Tuesday, May 26Reporting with Care

‘THERE IS MASSIVE OPPORTUNITY IN NIGERIA’S LUBRICANT SECTOR’ — LUPAN ES TELLS NCDMB SUMMIT

LAGOS — The lubricant industry has called for deeper engagement with the Nigerian Content Development and Monitoring Board (NCDMB) to reverse the sector’s heavy dependence on imported raw materials and stimulate local manufacturing capacity, describing the segment as one of the least recognised but strategically important components of Nigeria’s oil and gas value chain.

The call was made by the Executive Secretary of the Lubricant Producers Association of Nigeria (LUPAN), Mr. Emeka Obidike, during his presentation at the just-concluded NCDMB Nigerian Oil & Gas Midstream & Downstream Summit 2026 held from May 19 to 20 at Four Points by Sheraton, Lagos.

Addressing stakeholders, Obidike painted a picture of an industry rich in opportunities but constrained by structural dependence on imports, particularly for base oil stocks and additives — the two critical raw materials required for lubricant production.

According to him, Nigeria’s lubricant market has an estimated annual demand of about 600,000 metric tonnes, yet remains entirely dependent on imported inputs.

“There are importers and independent producers, but the industry remains 100 per cent import-dependent on major raw materials and additives,” he said, adding that this presents enormous investment opportunities for local production.

He disclosed that his participation at the summit was driven by a strategic decision to initiate engagement between lubricant industry players and the NCDMB, with a view to replicating the Board’s support model already extended to other segments of the oil and gas industry.

“When I was invited to this programme, I reached out to industry players and told them this was an opportunity to start a relationship with NCDMB. The lubricant industry cannot continue to rely entirely on imports,” he stated.

Obidike cautioned against resistance to future investments in domestic manufacturing, noting that industrial expansion should be embraced rather than viewed as a threat to existing operators.

“The day major investors come into the sector and establish manufacturing capacity, we should not complain that they are trying to kill the industry.
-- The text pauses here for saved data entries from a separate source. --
In the rows, 128 means zero.
A: rows in a few groups, each row roughly a mix of its group's directions:
A (134 x 10):
[[156 103 144 135 151 102 184 117 120 125]
 [103 158 116 120 100 153  74 140 135 130]
 [161 147  80 105 157 109 139 112 144 138]
 [138 120 158 135 104  87 166 132 111 161]
 [147 131 114 117 162 160 117 166  86 134]
 [159 123 127 127 102  86 172 123 149 108]
 [127 169 118  93 112 129 120 139 162  87]
 [ 96 108 155  90 121  86 132 118 154 120]
 [112 141 162 155  89 141  88 133 152 124]
 [156 108  98 129 159 113 176 124 107 139]
 [116  95 145 146  80 137 158 101 114 116]
 [124 110 159 159 180 140 116 126 104 108]
 [132 164 106 107 185 111 108 134 138 130]
 [ 95  90 128 117 159  98 133  90 124 117]
 [103 103 159 120 177 116 115 127 111  97]
 [ 99 142 148 139 130 151 129 117 166 178]
 [125 145 178 116 123 127 127 124 162  82]
 [122 119 140 112  96  95 155  78 109 129]
 [ 85 125 136 123 115 162 135 123 164 168]
 [136 115 151 165  82 135 104 157 106 126]
 [152 141 123  81 134 133 117  99 172 147]
 [110  95 133 156 119 159 157 166 121 153]
 [143 139  84 160 119 163  96 140 121 108]
 [161 140  67 124 153 119 125 113 141 140]
 [116 116 180 106  99 121 149 101 109 110]
 [ 93 114 146 125  78 102 133  98 113 114]
 [152 147 109 118  83  88 159 142 134 136]
 [105 128 161 142  81 150 135 111  93 117]
 [133 131 101 161 104 131 140 186 119 144]
 [101 121 153 153 164 111 126  85 144 151]
 [138 171 108 100 108 134 115 141 156  89]
 [129 105 136 137 192 148 148 119 107 136]
 [113 148 104 130 171  85 154 152 122 122]
 [ 96 109 113  80 109 124 137 140 106  93]
 [125 178 118  96  99 122 122 148 157 106]
 [101 133 133 150 137 181 133 126 131 173]
 [123 131 164 156  77 130  94 126 144 119]
 [ 81 132 142 122 104 152 137 121 166 160]
 [109 139 142 151 145 138 127 101 158 183]
 [178 167 134 153 140 101 116 130 106 124]
 [109 111 165 152 157 108 122  95 163 131]
 [138 129 141 169  89 110 104 159 101 114]
 [101 125 173 150 163 162 107 125 141 127]
 [146 125 149  79 143 112 127  82 142 112]
 [119 117 120  99 132 127 172  84 161 138]
 [138 169  98  90  96 106 140 147 137 122]
 [113 130 100 135 119 111 182  92 151 131]
 [108 102 162 161 107 142  99 166 129 130]
 [183 146  94 126 149 144 111 152 141 133]
 [138 140 115  96 121 175  88 121 147 152]
 [133 105 137 141 184 143 116 138  89 111]
 [112 130 187 140 103 136  97 121 143 107]
 [106 123  97 114 151 166  80 120 124 113]
 [142 139 111  93 150 167 114  92 156 139]
 [139 171  96 116 159 108  96 138 113 109]
 [146 171  85 106 152 126 102 113 133 116]
 [103 116 115  72  97 136 134 156 137 113]
 [100  99 158 151 133 157  96 157 136 109]
 [135 139 150 100 171 117  89 120 106 101]
 [131 131 118 113 109  82 161  83 113 136]
 [134 141  95 144 115 151 135 145 170 171]
 [170 135 140  90 127 117 117  92 164 126]
 [103 103 135 146 173 118 128  85 134 152]
 [103 112 174 118  90 110 145 103 110 121]
 [108 139 163 146  92 141  84 128 152 114]
 [154 144 143 109 107 109  88  90 121  98]
 [149  82 125 158 156 119 160 109 109 139]
 [135 143 144 108 108 119 169  83  97 121]
 [106 130 148 162 155 144 166 122  90 145]
 [134 154 136 156 127 180 125 149 131 166]
 [166 139  99 134 164 151 106 162 145 125]
 [167 102 117 135 140 102 178 114 131 110]
 [109 167 149 128 102 142 101 142 170 110]
 [174 162 112 109 131 123 163 105 108 141]
 [151 149 120 101 168 119 103 171 138 143]
 [ 96 124 112 119 143 106 159  73 118 139]
 [113 108 161 151 177 112 118  98 146 135]
 [149 170 106 111  86 131 132 147 140 159]
 [116 139 120 154 142  97 125 185  99 122]
 [132 104 146 157 185 138 117 125 101 113]
 [146 145 120 104  83 144 129 173 122 102]
 [169 108 130 145  81 118 160 152 131 127]
 [113 133 137 149 150 144 126 106 159 185]
 [136 108 154 103 162 170 103 155 118 139]
 [ 93 113 156 107  92 117 132  91 122 101]
 [122 135 123 169 110 139 126  68 136 110]
 [135 126 146 153 110 137  86 172  94 120]
 [ 80  97 147 131 106 114 125  94 121 103]
 [111 138  99 153 120 102 175 101 154 133]
 [117 116 178 137 132 155 111 176 134 130]
 [117 133 153  97 119  89 171 103 120 147]
 [127 129 166 136  77 117 103 118 148  99]
 [152 113 107 120 167 112 182 126 114 134]
 [182 149  85 120 149 137 117 136 141 121]
 [130 159 153 117  80 107 127 137 162 104]
 [108  76 144 136 177 140 122 117 134 117]
 [112 152  83 125 107 124 121 153 127 176]
 [178 128  94 145 146 149  96 148 138 124]
 [144 136 142 133  91 101 106  91 111  90]
 [ 91 109 137 111 143  99 169 129  96 109]
 [145 128 166 130  86  95 145 120 151 101]
 [182 133 131 134 154  83 110 129 128 115]
 [161 102 107 138 149 108 178 122 109 137]
 [146 133 138 167  94 128  91 163 106 121]
 [136 147  98 129 122 145 125  65 136 107]
 [169 131  84 132 154 147  96 141 147 129]
 [ 99  84 144 136 169 153 123 119 152 141]
 [114  99 133 138 179 164 106 110 111 122]
 [177 139  91 144 151 149 107 152 134 125]
 [ 95 121 166 137 141 160  84 117 138 115]
 [135 135 130  90 157 128 105 181 127 150]
 [ 98 135 101 169 107 140 122 167 103 139]
 [155 117 111 103 109  78 129 126 132  88]
 [121 124 117 114 101  85 152  80 116 144]
 [169 146  91 137 160 150 110 157 141 130]
 [124 149  99 150 140 127 113 188 124 149]
 [129 124 144 147 186 146 114 136  88 127]
 [ 87 109 176 119  91 121 129 119 122 112]
 [115 128 108  88 168 132 165 101 145 133]
 [ 91 135 152 134 128 161  75 125 144 119]
 [ 81 127 102  96 140 138 157 123 143 160]
 [ 88  92 125 163 151 137  98 141 141 141]
 [ 84 113 167 124  92 127 138 102 110 117]
 [ 68 123 150 128 128 163 134 120 144 152]
 [162 144 147 134 141  82 114 131 107  90]
 [167 151  91 100 167 119 140 122 143 122]
 [161 128  73 137 153 127 129  93 121 137]
 [ 84  94 148 141 122 135  93 144 146 102]
 [133 110 132 153  87 152 141  79 121 107]
 [185 152  94 104 152 130 134 121 135 129]
 [168 119 115 119 124 103 164 116 144  83]
 [151 153 125 126  92 167 127 174 122 122]
 [186 138 109 118 111  92 121 141 132 107]
 [ 90 104 175 123  91 117 126 117 122 111]]
one row of each group, then the others: which group is each in?
[128 124 156  86 154 105 122  93 113  97] -> J
[112 129 151 163 151 148 165 125  90 151] -> W
[118 162 154 166 151 158 123 129 100 153] -> U
[ 92 154 140 126 101 147  79 142 132 148] -> M

[180 140  96 135 160 145 114 150 139 143] -> W
[108 169 149 123 115 149  98 141 167 104] -> M
[ 88  97 150 138 102 126  90 149 149 115] -> W
[171 152 142 141 147  84 113 127 108 105] -> U
[101 138 145 139 119 138 130 109 177 173] -> U
[117 102 129 143 186 162 117 115 109 135] -> M
[ 70 100 127 122 148 136 141 101 102 121] -> U
[ 86 112 127 122 122 184 138 147 105 122] -> U
[116 116 145 123 150 103 141 191 119 146] -> J
[125 124 118 119 108 150  75 112 134  83] -> M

Business follows opportunity,” he remarked.

The LUPAN chief also revealed that the association maintains close engagement with key government institutions including the Ministries of Finance and Industry, the Central Bank of Nigeria and the Nigeria Customs Service to push supportive policies for local production.
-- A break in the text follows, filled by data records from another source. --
The rows below fall into families. The same turns and mirrors carry the whole set onto itself and the rows of a family onto each other. For each named row, which other rows are in its family? Write them in the order they are listed.
These 16 rows form 4 families of 4 rows each.
z136: [  0  18   6 -11   1  -3  11 -17 -21  12 -18  -7  -9  -2   6  -1 -33  13
   4 -13  -3  -8 -22]
z679: [ 33   0  19  -1   2 -33  27 -21  -5  17 -26  10  -3  -4  24 -23 -31  12
  13 -41  -1  14 -23]
z940: [ 17  16  23 -18   6 -35  13 -27  -4  11  -2  16  -4 -13   1 -38 -26  20
 -23 -17 -15   8 -27]
z47: [ 56  10  30   8  46 -42  27 -31 -20  12 -11   6   1   5  17 -23  14  24
  11 -12   7  28 -13]
z805: [-14  11  22   7  14  -5   3 -22 -17  21  -2   1 -16  12 -11 -15 -30  15
  -6  -3 -20   9  -2]
z202: [ 25   6   3 -18  27   5   7 -37 -46  -4   0 -33  -7   9  -2  -2  -1  20
  11  -4   0  17 -18]
z126: [ 20   6  29  12  11 -45  37 -22  -6  24  -8  21  -5   1  -5 -40 -26  12
  -1 -19 -15  13 -25]
z914: [ -5  21  17  -1  33  -4  10 -10 -17  26 -27  -7 -14  10  -4   0 -18  12
  -7   0   6   6   0]
z683: [ 25  20  36  -1  31 -36  25 -13   7  29 -28  20  -9   2  12 -18 -18   9
  -2 -21  -5  13 -14]
z445: [ -2   5  13 -24  18   3  -9 -28 -19   9  -4 -12 -11   6  -7 -24 -28  13
 -23 -13  -7  27   2]
z483: [ 27  10  12   7  49 -10  12 -27 -45   9  -9 -20  -4  12   1  -5  14  27
   6   8  19  20   2]
z748: [ 58 -12  16  -7  29 -25  24 -41 -30   1  -8 -16   0   7  16 -25   1  18
  20 -33   2  38 -19]
z578: [ 25  -6  -1  -3  22  -8   7 -36 -46  -4  -1 -18   8   6   7 -33 -10  19
  -5 -11  26  42  14]
z624: [ 45   4   9   2  10 -45  29 -34 -31  -1   1  10  15 -13  16 -48  -8  25
  -4 -16  18  24 -16]
z885: [ 48   4  20  13  28 -37  42 -38 -35   4   5   4  11  10   4 -43  -2  10
  18  -8   8  39  -8]
z83: [ 14   7  12   8  31   3   8 -38 -48   0  11 -15   1  20  -2 -18  -6  13
  13   8   4  35  13]

The rest of the family of z483: z47, z914, z683
The rest of the family of z578: z940, z445, z624
The rest of the family of z679: z136, z202, z748

The rows below fall into families. The same turns and mirrors carry the whole set onto itself and the rows of a family onto each other. For each named row, which other rows are in its family? Write them in the order they are listed.
These 32 rows form 4 families of 8 rows each.
z802: [  0   8  10  -5   6  -1 -24  16]
z979: [  2  12   3  10  15  -9  20 -17]
z165: [  3  -2 -30  -1 -10  11  15 -15]
z349: [ 22 -26 -21  -1   0   0  -3   4]
z760: [-19   2   7  23  -3  17   6   0]
z58: [ 11   3   5 -26  -6  14  -7  17]
z789: [  8   6  20 -12   7   2  21 -17]
z129: [  1   7   3  -6   3  -3 -31   0]
z175: [16 16 -2  3 26 -7  4 -5]
z685: [24 16 -9  6 23  2 -2  0]
z670: [  0  20   9  -4  10   2  16 -20]
z570: [ -2   3  13 -12  -9  -4 -24 -10]
z732: [  0 -14   7   9 -13  25  23   7]
z865: [ 16 -29 -11   2   0  -7  -9 -11]
z922: [-15 -11   1  29  -2   9  -1 -12]
z190: [  0 -10 -22 -13 -19   2   8 -18]
z779: [23  6 10 12 24  0  5  0]
z955: [  8   8   3 -23  -6  26 -10   2]
z356: [  8 -22  17  13  -9  16  14   5]
z431: [ 19 -17 -24 -14  -3  -8   4   5]
z735: [  7 -13 -29  -5 -10   2  17  -7]
z566: [ -1 -12  -2  28   4  25  -8  -8]
z143: [ -3   4   7   3   8 -11  22 -18]
z342: [  7  -4 -26  -4 -13   8  -5 -25]
z79: [  5   2 -11 -16  -6  23 -11  21]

He suggested that fiscal instruments such as import duty adjustments could become critical policy levers once local additive manufacturing begins in-country.
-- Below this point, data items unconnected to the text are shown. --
x = -36.1 -2.5 33.0 3.7 4.3 -56.4 17.3 -21.5 -7.6 24.1 -37.6 -62.9 -1.0 -12.2 38.2 -8.2
x[0] => -36.1
x[15] => -8.2
x[3] => 3.7
x[9] => 24.1
x[10] => -37.6
x[7] => -21.5
x[14] => 38.2
x[5] => -56.4
x[12] => -1.0
x[11] => -62.9
x[13] => -12.2

X =
[[12.283, -4.013, 3.847, -9.418],
 [-15.108, 22.537, -16.899, 19.287],
 [-4.040, 12.753, 4.400, 18.137]]
X[0, 0]: 12.283
X[1, 2]: -16.899
X[2, 2]: 4.400
X[2]: [-4.040, 12.753, 4.400, 18.137]
X[1, 0]: -15.108
X[0]: [12.283, -4.013, 3.847, -9.418]
X[1, 1]: 22.537
X[2, 3]: 18.137

M = (585, 402, 347, 170, 341, 651, 728, 296, 790, 570)
M[0] -> 585
M[-9] -> 402
M[-2] -> 790
M[-8] -> 347

data =
-3.1 0.7 -2.0 -0.3 56.8 20.7 -32.9 -13.2 16.9 4.4 0.1 -13.4 14.1 -9.5
-1.8 0.7 -2.3 -0.3 57.4 21.3 -30.8 -14.6 16.4 4.8 0.1 -13.8 13.6 -9.8
data[0,0]: -3.1
data[1]: [-1.8, 0.7, -2.3, -0.3, 57.4, 21.3, -30.8, -14.6, 16.4, 4.8, 0.1, -13.8, 13.6, -9.8]
data[1,0]: -1.8
data[0,3]: -0.3
data[:, 10]: [0.1, 0.1]
data[:, 12]: [14.1, 13.6]
data[1,1]: 0.7
data[:, 2]: [-2.0, -2.3]
data[1,7]: -14.6
data[0,8]: 16.9
data[0,9]: 4.4
data[:, 11]: [-13.4, -13.8]
data[1,12]: 13.6
data[0,1]: 0.7
data[0,2]: -2.0
data[1,6]: -30.8
data[0,4]: 56.8
data[1,11]: -13.8
data[0,6]: -32.9

A =
-34.4 25.5 -42.0 -22.1 -25.6 10.0 -32.8 -16.1 26.5
-52.2 56.5 -39.4 43.7 -56.7 -50.8 -52.6 46.9 56.3
55.1 -43.9 54.0 13.0 44.1 -0.3 52.8 6.7 -45.0
Indices start at 0.
(0, 0)	-34.4
(0, 6)	-32.8
(2, 5)	-0.3
(2, 4)	44.1
(1, 7)	46.9
(2, 0)	55.1
(1, 8)	56.3
(2, 6)	52.8
(0, 2)	-42.0
(0, 1)	25.5
(1, 5)	-50.8
(2, 8)	-45.0
(2, 7)	6.7
(0, 4)	-25.6

grid =
array([[-16.0, -24.0,  17.7,  38.3, -17.5,  28.9, -13.1,   3.9, -17.2,
        -28.8,  45.2],
       [-16.6,  37.8,  22.2,  31.2, -34.4,  -7.2,   1.2, -35.1,  -5.9,
         15.1, -52.5],
       [-43.2,  11.3,  28.7,   5.8, -34.6,  21.9,  -1.8,  -9.4, -13.8,
         18.3, -55.2],
       [ 18.0,   5.8,   6.3,  15.8,  -1.9,  -5.5, -12.1,  18.6,  -0.5,
          8.9, -16.6],
       [  8.4,  -4.0, -39.1, -53.5,  30.3, -28.4, -12.6,  12.4,   7.1,
          8.6,  13.8]])
Indices start at 0.
row 0 col 0 = -16.0
row 0 col 1 = -24.0
row 1 col 6 = 1.2
row 2 col 4 = -34.6
row 4 col 2 = -39.1
row 1 col 8 = -5.9
row 2 col 3 = 5.8
row 1 col 4 = -34.4
row 1 col 2 = 22.2
row 3 col 2 = 6.3
row 0 col 6 = -13.1
row 2 col 6 = -1.8
row 0 col 2 = 17.7
row 4 col 10 = 13.8
row 1 col 10 = -52.5
row 2 col 5 = 21.9
row 0 col 10 = 45.2
row 2 col 7 = -9.4
row 4 col 4 = 30.3
row 4 col 8 = 7.1
row 0 col 5 = 28.9
row 1 col 5 = -7.2
row 3 col 0 = 18.0
row 2 col 9 = 18.3
row 0 col 8 = -17.2
row 4 col 6 = -12.6
row 4 col 3 = -53.5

“Once a company establishes additive manufacturing locally, we will encourage government to review import duties upward to protect domestic investments,” he said.

Currently, import duty on lubricants stands at about 30 per cent, he noted.

However, he acknowledged limitations posed by regional trade commitments, particularly within the West African sub-region, stressing that outright import bans may not be feasible.

Beyond policy issues, Obidike lamented what he described as the industry’s long-standing invisibility within broader oil and gas discourse.

“One thing I want to mention is that whenever people discuss the oil industry,  nobody remembers lubricants,” he said. “The entire sector needs to address this because there is opportunity here.”

His remarks underscore a broader conversation emerging from the summit around value-chain deepening, industrial localisation and the expansion of Nigerian content beyond upstream operations into midstream and downstream segments.

Rareview News Report analysis: The lubricant segment may not command the visibility of refining, gas processing or petrochemicals, but its strategic importance is difficult to ignore. Lubricants power virtually every industrial process — from automotive systems to heavy equipment and manufacturing plants. Yet, despite Nigeria’s ambition for industrial self-sufficiency, the country still imports virtually all critical lubricant inputs.

The challenge raised by LUPAN mirrors a wider issue across Nigeria’s industrial ecosystem: abundant market demand without corresponding local manufacturing depth. If NCDMB’s local content framework is successfully extended into the lubricant value chain, it could open a new frontier for industrial investment, import substitution and job creation.

For a country pursuing economic diversification, the lubricant industry may well be one of the quiet opportunities hiding in plain sight.